# Stressed out



## jesetta_1980 (Jun 12, 2011)

I need some insight. I decided Tuesday to leave my trainer after a year for being inappropriate. I have an appointment with another trainer this week for an evaluation.

Here is my question. While going to the other trainer, I met a guy there who has been helping me on the weekends to work with my dog. He has 5 GSDs of his own and honestly they are by far the best behaved and most advanced dogs in the school (3 I have seen in class.) With this being said, the trainer did none of this. He actually only goes to class for certification of his dogs and to help others in class. He has offered to now help me 2 times a week. Would this be ok even thou he is not a "professional trainer"?


----------



## TaZoR (Jan 26, 2012)

Why not?

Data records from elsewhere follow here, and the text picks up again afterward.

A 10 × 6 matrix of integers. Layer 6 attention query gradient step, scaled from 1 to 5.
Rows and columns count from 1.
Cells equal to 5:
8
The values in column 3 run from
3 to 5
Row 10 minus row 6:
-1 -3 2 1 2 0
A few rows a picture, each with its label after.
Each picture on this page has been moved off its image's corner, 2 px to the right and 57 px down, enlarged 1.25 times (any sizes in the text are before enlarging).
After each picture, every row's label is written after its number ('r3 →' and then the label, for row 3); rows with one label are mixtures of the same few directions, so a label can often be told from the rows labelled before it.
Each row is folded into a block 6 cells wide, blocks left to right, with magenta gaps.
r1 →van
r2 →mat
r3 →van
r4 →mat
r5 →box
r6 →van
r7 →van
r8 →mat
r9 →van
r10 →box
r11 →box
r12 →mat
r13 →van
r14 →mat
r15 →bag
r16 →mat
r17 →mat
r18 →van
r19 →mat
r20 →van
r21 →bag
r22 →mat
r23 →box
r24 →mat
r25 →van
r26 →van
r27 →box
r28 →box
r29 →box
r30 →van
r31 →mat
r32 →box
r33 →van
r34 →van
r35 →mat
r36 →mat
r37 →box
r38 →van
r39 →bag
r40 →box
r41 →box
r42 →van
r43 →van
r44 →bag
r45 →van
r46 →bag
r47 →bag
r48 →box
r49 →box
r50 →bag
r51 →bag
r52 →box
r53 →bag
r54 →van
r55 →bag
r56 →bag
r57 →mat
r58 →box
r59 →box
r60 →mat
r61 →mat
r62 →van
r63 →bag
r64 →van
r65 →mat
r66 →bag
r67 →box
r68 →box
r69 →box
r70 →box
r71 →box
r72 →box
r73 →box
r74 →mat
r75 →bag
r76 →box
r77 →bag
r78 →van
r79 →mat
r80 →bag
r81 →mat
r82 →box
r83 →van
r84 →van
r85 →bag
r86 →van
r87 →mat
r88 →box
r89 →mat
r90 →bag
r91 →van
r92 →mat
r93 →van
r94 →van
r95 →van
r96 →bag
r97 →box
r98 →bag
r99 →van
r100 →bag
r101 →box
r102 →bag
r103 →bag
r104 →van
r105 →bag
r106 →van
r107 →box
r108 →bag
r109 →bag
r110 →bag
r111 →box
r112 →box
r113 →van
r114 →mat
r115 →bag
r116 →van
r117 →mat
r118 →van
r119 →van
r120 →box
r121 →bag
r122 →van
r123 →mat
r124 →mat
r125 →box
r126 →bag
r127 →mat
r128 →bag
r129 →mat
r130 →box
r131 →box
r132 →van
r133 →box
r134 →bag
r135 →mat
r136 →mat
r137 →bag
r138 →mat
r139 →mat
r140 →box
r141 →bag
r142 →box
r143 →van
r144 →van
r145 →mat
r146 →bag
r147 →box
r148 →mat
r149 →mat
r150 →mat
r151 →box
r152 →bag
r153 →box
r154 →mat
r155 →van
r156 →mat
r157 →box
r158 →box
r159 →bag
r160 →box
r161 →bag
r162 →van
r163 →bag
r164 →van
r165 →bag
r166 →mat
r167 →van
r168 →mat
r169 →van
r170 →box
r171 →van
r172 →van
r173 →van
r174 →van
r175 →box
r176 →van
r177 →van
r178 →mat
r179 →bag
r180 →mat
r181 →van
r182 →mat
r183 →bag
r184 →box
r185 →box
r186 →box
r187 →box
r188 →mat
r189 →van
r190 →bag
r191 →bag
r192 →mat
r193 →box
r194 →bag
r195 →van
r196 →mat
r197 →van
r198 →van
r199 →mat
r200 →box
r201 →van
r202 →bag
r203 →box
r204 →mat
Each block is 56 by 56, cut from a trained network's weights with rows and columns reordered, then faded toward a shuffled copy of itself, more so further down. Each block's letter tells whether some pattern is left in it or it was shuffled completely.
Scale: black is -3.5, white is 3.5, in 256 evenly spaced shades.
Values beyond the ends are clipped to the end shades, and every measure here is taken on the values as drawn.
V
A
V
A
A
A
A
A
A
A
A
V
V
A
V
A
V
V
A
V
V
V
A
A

If you trust him and like the results.


----------



## Stosh (Jun 26, 2010)

I've seen 'professional' trainers that I wouldn't let near my dog and I've learned a great deal from a self proclaimed' Ol' ******* Country Boy' who knows and loves dogs inside and out. My herding trainer wouldn't be considered a professional because she doesn't have a piece of paper saying she is but she's trained dogs that compete at an international level. If you like the results you see, let him help you. Not all trainers are familiar with gsds and it sounds as though he is. Just keep in mind that it's YOUR dog and not his to handle- if you're uncomfortable with anything he does or suggests, thank him politely and go home.


----------



## jesetta_1980 (Jun 12, 2011)

That actually helps a lot. That's exactly what he is...a good ole country boy from West Virginia. Thanks for your input!


----------



## JakodaCD OA (May 14, 2000)

If you like how HIS dogs behave, I also would say go for it!


----------